The words

A few days ago Javier Marías, the most brilliant Spanish writer I have ever read, passed away. Marías constructed his novels like Norman Foster constructs his buildings, or George Friedrich Händel constructed his symphonies. The day I read Corazón tan blanco (A Heart So White), twenty-two years ago, was the day I discovered that there are some very good writers, but masters like Marías, who utterly dominate the language and words, and are capable of dissecting human instincts with such astonishing precision, are few and far between. A paragraph from a novel by Marías has to be read once, twice and even three times in order to really comprehend it. And even then, you are not always certain you have fully understood it. Every single one of his endless sentences overpowers you, enveloping you in his precise, beautiful spider’s web, until by persevering, by rereading, by not letting go over hours and days and weeks of reading - Boom! - the miracle takes place, and you enter into a kind of spiritual levitation that will not leave you until the very last word, when everything becomes clear, simple and natural, and for an instant you feel that you have taken part in something big, like when you stand before Picasso’s Les Desmoiselles d’Avignon, or you close your eyes and listen to Pavorotti sing Nessun Dorma, as though an angel were announcing the beginning or the end of the world to us.

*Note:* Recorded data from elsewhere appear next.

Below are the code and all the weights of a small trained network. Each question names an input and a class and asks about switching units off, where a switched-off unit gives its printed mean instead of its output.

import numpy as np


def w(rows, s, z=0):
    codes = np.array(rows[::2]) - 128.0
    scale = np.full(codes.shape[1], s)
    scale[-1] = z or s
    return codes * scale


def norm(h):
    return h / np.sqrt((h * h).mean(-1, keepdims=True) + 1e-5)


def f(y):
    return y / 2 * (1 + np.tanh(0.7978845608 * (y + 0.044715 * y**3)))


def log_softmax(a):
    a = a - a.max(-1, keepdims=True)
    return a - np.log(np.exp(a).sum(-1, keepdims=True))


def net(x, mask):
    res = np.array(x, float).reshape(1, 5) / 4 @ E
    u = 0
    for l in range(4):
        y = f(norm(res) @ A[l][:, :-1].T + A[l][:, -1])
        res = res + np.where(mask[u : u + 7], y, B[l][:, -1]) @ B[l][:, :-1]
        u += 7
    return log_softmax(norm(res)[-1] @ U[:, :-1].T + U[:, -1])


A, B = {}, {}
E = w([
[99,160,172,102,90,245],'x0',
[77,138,86,49,201,209],'x1',
[128,221,71,144,152,93],'x2',
[100,151,84,159,217,138],'x3',
[255,72,120,91,124,203],'x4',
],0.011)
A[0] = w([
[89,210,180,80,72,242,73],'0.n1',
[100,66,124,215,179,42,61],'0.n2',
[133,175,185,181,20,24,2],'0.n3',
[238,48,100,141,206,195,15],'0.n4',
[139,170,170,146,86,239,24],'0.n5',
[238,189,49,165,195,110,164],'0.n6',
[54,255,104,35,200,74,171],'0.n7',
],0.011,0.0072)
B[0] = w([
[66,156,203,137,173,140,209],'0.n1',
[106,197,211,95,185,66,202],'0.n2',
[154,124,167,195,60,98,203],'0.n3',
[181,238,57,44,116,154,192],'0.n4',
[68,213,202,123,109,139,164],'0.n5',
[205,163,91,169,151,169,228],'0.n6',
[175,9,108,177,152,176,254],'0.n7',
],0.015,0.0081)
A[1] = w([
[29,88,146,153,140,246,114],'1.n1',
[125,146,119,200,12,50,1],'1.n2',
[214,106,175,79,36,102,140],'1.n3',
[97,120,65,162,140,177,86],'1.n4',
[89,107,118,130,194,103,97],'1.n5',
[95,112,52,148,184,40,6],'1.n6',
[135,33,114,53,73,218,138],'1.n7',
],0.012,0.0067)
B[1] = w([
[95,58,198,40,90,152,254],'1.n1',
[212,11,202,194,64,85,200],'1.n2',
[66,134,66,148,68,86,226],'1.n3',
[117,63,104,128,144,170,153],'1.n4',
[96,121,100,136,167,106,152],'1.n5',
[140,220,106,141,149,188,136],'1.n6',
[28,105,25,95,166,31,201],'1.n7',
],0.012,0.0065)
A[2] = w([
[135,167,99,169,134,142,77],'2.n1',
[115,81,106,129,103,146,101],'2.n2',
[211,154,167,177,26,111,19],'2.n3',
[129,150,138,65,132,87,78],'2.n4',
[64,143,120,38,2,93,2],'2.n5',
[181,174,162,31,96,177,171],'2.n6',
[100,124,186,150,212,87,87],'2.n7',
],0.012,0.0089)
B[2] = w([
[120,59,105,96,127,185,124],'2.n1',
[96,118,134,107,125,95,141],'2.n2',
[144,106,158,93,43,152,219],'2.n3',
[141,121,121,197,170,71,124],'2.n4',
[25,255,146,97,78,2,169],'2.n5',
[93,223,158,100,75,102,253],'2.n6',
[188,194,138,26,196,17,192],'2.n7',
],0.0082,0.005)
A[3] = w([
[105,127,115,145,112,151,21],'3.n1',
[143,92,139,138,150,124,75],'3.n2',
[161,75,127,254,138,168,89],'3.n3',
[117,47,100,204,194,41,18],'3.n4',
[245,133,190,191,28,66,1],'3.n5',
[130,161,1,127,225,159,37],'3.n6',
[168,107,37,87,197,130,43],'3.n7',
],0.0074,0.0068)
B[3] = w([
[173,53,103,47,232,187,74],'3.n1',
[161,132,142,106,132,107,101],'3.n2',
[142,103,205,214,99,146,189],'3.n3',
[103,216,177,133,98,184,158],'3.n4',
[156,156,210,78,3,127,253],'3.n5',
[150,133,172,111,5,225,203],'3.n6',
[113,193,211,131,55,230,169],'3.n7',
],0.007,0.003)
U = w([
[40,3,101,78,181,157,151],'0',
[140,164,195,141,221,26,67],'1',
[188,93,186,206,32,62,255],'2',
[64,147,44,76,65,31,56],'3',
[43,178,238,58,88,183,131],'4',
[231,73,75,251,197,184,7],'5',
[209,221,16,57,103,200,215],'6',
],0.021,0.0036)

Each question gives the input, the list of numbers given to net, and the class t.
The units are the neurons (one row each of A and B). Each row of codes is followed by its name. A weight is (code - 128) times the scale printed after its matrix; where a second scale follows, it is the last column's (A, B and U).
mask holds one flag per neuron, layer by layer. A switched-off neuron (its flag False) gives its mean, the last column of its row in B, instead of its output. The means were averaged over made-up inputs and are rounded, as every weight is.
A unit's drop is (log p(t) with every unit on - log p(t) with that unit switched off) / (log p(t) with every unit on - log p(t) with every unit switched off).
The circuit of an input: a set's keep is (log p(t) with only the set's units on - log p(t) with every unit switched off) / (log p(t) with every unit on - log p(t) with every unit switched off). Starting from the 12 units with the biggest drops (on a tie, the unit counted first), units are removed one at a time, each time the one whose removal leaves the highest keep (on an exact tie, the one counted first), for as long as the keep stays at least 0.8.
circuit, biggest first: the units of the circuit, biggest drop first
top k neurons: the k neurons with the biggest drops, biggest first
top k neurons in layer l: the k neurons of layer l with the biggest drops, biggest first
drop of u: that unit's drop, to one decimal
input [-7,-2,-3,2,-7], class 1: circuit, biggest first	(0.n2)
input [-4,2,3,3,-8], class 5: top 2 neurons	(0.n7 0.n1)
input [-1,5,0,-8,8], class 3: top 2 neurons	(1.n7 0.n6)
input [-5,-3,-6,0,6], class 6: top 2 neurons	(0.n4 1.n1)
input [7,-4,3,-7,-6], class 2: top 2 neurons	(0.n3 1.n2)
input [-6,5,1,-2,-6], class 0: top 4 neurons in layer 0	(0.n7 0.n6 0.n3 0.n4)
input [4,-1,4,-8,8], class 4: top 2 neurons in layer 2	(2.n6 2.n7)
input [5,-3,-8,-8,1], class 4: top 4 neurons	(0.n1 0.n5 0.n4 0.n7)
input [7,-7,-5,7,8], class 6: top 2 neurons	(0.n4 1.n1)
input [-6,6,-5,-2,-4], class 0: top 3 neurons	(0.n7 0.n3 0.n6)
input [7,-8,-6,6,5], class 4: top 2 neurons	(0.n5 0.n7)
input [-1,-4,-7,4,-7], class 1: top 2 neurons	(0.n2 2.n7)
input [-3,3,-8,2,0], class 3: top 2 neurons	(0.n6 0.n7)
input [-7,0,3,2,-1], class 5: circuit, biggest first	(0.n6)
input [8,8,5,3,5], class 4: top 3 neurons	(0.n1 0.n5 2.n6)
input [6,-5,8,1,6], class 6: top 2 neurons	(0.n6 1.n1)
input [8,-6,7,-5,2], class 4: top 3 neurons	(0.n1 0.n5 0.n7)
input [2,-1,4,7,-8], class 5: top 2 neurons in layer 0	(0.n7 0.n1)
input [0,-4,0,5,0], class 1: drop of 2.n5	0.0
input [-6,-6,-8,7,8], class 6: circuit, biggest first	(0.n4)
input [6,2,5,2,-2], class 0: drop of 0.n7	0.5
input [-1,7,6,3,0], class 5: drop of 0.n6	0.1
input [3,-1,-3,-4,-8], class 2: drop of 0.n3	0.9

If I am thinking and writing about Javier Marías now, it is because once again, I am also thinking about death. Since my father died three years ago, I have pondered on death more and more; I see it differently, in a more direct way, with greater intrigue but also with more serenity, as part of a natural process that somehow propels me to get more out of life, becoming increasingly aware of what it is I want, and what I do not want, what I am going to pour my love and energy into, and who I am not going to devote my time to, because they are not worth it.

In spite of all his greatness and his dozen novels - as imposing as cathedrals - Javier Marías cannot write any more. A great life which, abruptly, has ceased to exist. As I say, since my father left, this has given me much pause for thought.

The only thing we, the living, can continue to do, is learn and love, love and learn. That is the only thing. The only thing that still makes sense.